September 24th, 2007

Back across the Tamagawa

Today I rode into Kawasaki for the first time in about half a year. I meant to take the Trek, and spent a good long time filling up the tires with the hand pump, but ultimately it was deemed unsafe for riding. Lack of use and being ferried in and out of the apartment half a dozen times has knocked a number of joints out of whack, and it’s not a stable ride. There are also the beginnings of rust on bolts and the chain, simply being covered doesn’t cut it, the poor girl is still outside most of the time.

So, since I had a date to keep I got on the unflagging Enjoy and did another 36 kilometer dash into my western neighbor. It’s ironic that a hundred dollar Chinese made jalopy made for shuttling between the grocery store and back is so easy to maintain. The odometer is over 2300 kilometers now, but that belies how much mileage I’ve put on the thing, since the device is less than two years old and I forget where I put it half the time after locking up. So probably we’re somewhere around 8000 kilometers now, but I have a feeling the battery will give out before I turn over 9999.

Anyway, as I said I had a meeting today in Kawasaki’s Takatsu-ku, recorder practice for my obligatory company band recital of Sukiyaki Friday. I made pretty good time, but unfortunately almost every convenient way into Kanagawa is a real pill to do on bike. The major roads are loaded with cars and buses, the air quality sucks and the street is all torn up along the very narrow shoulder. Once you get into Kanagawa though, and start down the nice jogging trails they have along the river, it’s all worth it. The rocky clouded skies at dusk are always dramatic, the lights of Kawasaki twinkle, and a flood of memories come rushing over the bank. It just about this time two years ago that Mikiko decided she was going to France for study, and we spent a quiet evening by the river drinking cold beer and talking in hushed, solemn tones.

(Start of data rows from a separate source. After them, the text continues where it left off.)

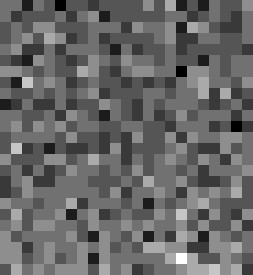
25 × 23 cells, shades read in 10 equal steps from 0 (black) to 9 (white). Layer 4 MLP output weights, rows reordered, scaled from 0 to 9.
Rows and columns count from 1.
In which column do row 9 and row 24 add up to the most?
17
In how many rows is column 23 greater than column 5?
6
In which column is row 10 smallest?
1
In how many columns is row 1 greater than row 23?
3
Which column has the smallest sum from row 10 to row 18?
12
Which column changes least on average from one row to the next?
15
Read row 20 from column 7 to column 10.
1 4 5 2
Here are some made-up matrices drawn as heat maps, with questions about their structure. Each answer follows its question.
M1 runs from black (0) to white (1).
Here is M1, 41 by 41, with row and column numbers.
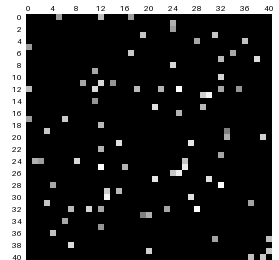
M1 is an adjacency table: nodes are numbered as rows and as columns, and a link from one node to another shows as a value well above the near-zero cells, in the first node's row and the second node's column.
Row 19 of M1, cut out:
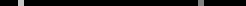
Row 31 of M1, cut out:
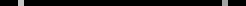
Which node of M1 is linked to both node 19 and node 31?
node 3
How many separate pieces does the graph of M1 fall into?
3
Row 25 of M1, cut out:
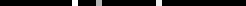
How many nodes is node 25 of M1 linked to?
3
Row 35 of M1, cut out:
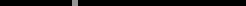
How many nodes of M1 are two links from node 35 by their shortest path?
6
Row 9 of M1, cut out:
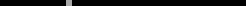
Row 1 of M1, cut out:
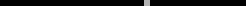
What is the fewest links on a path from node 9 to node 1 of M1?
6
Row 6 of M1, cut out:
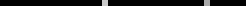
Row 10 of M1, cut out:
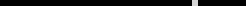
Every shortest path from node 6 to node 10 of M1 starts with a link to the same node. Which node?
node 17
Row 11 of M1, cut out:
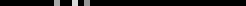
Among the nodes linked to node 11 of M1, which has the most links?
node 12
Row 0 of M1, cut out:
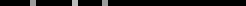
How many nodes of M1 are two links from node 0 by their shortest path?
7
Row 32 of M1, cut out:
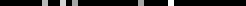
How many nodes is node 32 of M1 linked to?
5
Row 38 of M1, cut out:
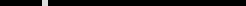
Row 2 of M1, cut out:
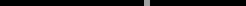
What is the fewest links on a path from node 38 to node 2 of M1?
7
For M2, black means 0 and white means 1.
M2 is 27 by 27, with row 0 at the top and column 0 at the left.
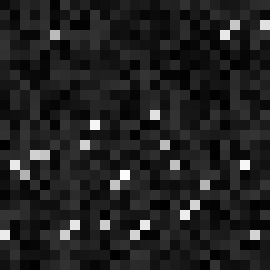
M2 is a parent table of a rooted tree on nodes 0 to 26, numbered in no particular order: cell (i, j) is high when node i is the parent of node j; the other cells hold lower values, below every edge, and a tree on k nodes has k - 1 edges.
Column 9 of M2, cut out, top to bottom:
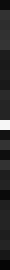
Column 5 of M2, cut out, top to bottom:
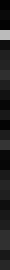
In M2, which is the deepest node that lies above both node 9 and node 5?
3
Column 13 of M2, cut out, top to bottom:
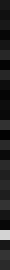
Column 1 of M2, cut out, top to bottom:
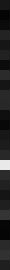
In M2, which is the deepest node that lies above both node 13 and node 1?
16
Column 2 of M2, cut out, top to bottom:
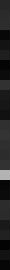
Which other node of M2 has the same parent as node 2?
12
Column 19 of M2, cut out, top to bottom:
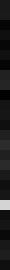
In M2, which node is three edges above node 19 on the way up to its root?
21
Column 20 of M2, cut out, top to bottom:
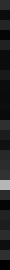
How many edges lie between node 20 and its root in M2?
2
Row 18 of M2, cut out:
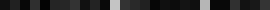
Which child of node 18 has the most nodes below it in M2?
11
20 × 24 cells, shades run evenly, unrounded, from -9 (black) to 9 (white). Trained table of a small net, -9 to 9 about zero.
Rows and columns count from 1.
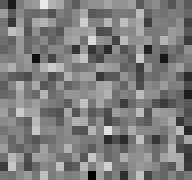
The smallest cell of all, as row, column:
20, 12
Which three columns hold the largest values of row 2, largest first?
18, 11, 1
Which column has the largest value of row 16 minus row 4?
24
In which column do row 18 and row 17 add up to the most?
22
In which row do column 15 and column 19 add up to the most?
8
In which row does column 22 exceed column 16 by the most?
16
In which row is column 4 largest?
13
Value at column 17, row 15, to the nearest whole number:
3
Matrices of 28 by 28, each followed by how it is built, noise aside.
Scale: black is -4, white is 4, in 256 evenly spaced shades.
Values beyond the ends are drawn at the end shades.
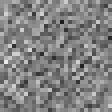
Hankel
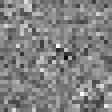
block diagonal
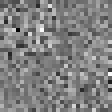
block diagonal
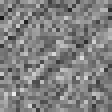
Hankel
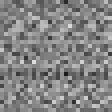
repeating columns
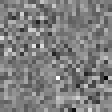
block diagonal
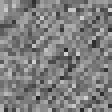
Hankel
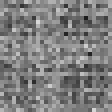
blocks
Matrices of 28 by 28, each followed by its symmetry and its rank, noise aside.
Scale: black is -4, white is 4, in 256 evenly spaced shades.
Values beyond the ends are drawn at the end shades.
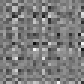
no symmetry, rank two
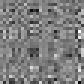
no symmetry, rank three
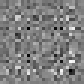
symmetric, rank three
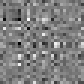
no symmetry, rank three
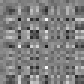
symmetric, rank one
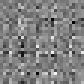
no symmetry, rank three
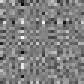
no symmetry, rank three
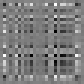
symmetric, rank one
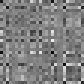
symmetric, rank two
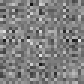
no symmetry, rank three
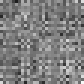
symmetric, rank three
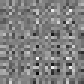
no symmetry, rank three
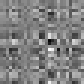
no symmetry, rank two
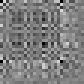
symmetric, rank two
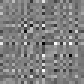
symmetric, rank two
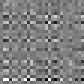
no symmetry, rank one
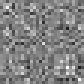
symmetric, rank three

I saw Ratatouille the other day, and I blanched a bit when Gusteau was spurring Remi out of the sewer for the first time, “If you always are looking back, you’ll never see what lays before.”

Oh, but what a hell of a look back it is.

One Response to “Back across the Tamagawa”

  1. Flower Says:

    It is as hard to see one’s self
    as to look backwards without turning around.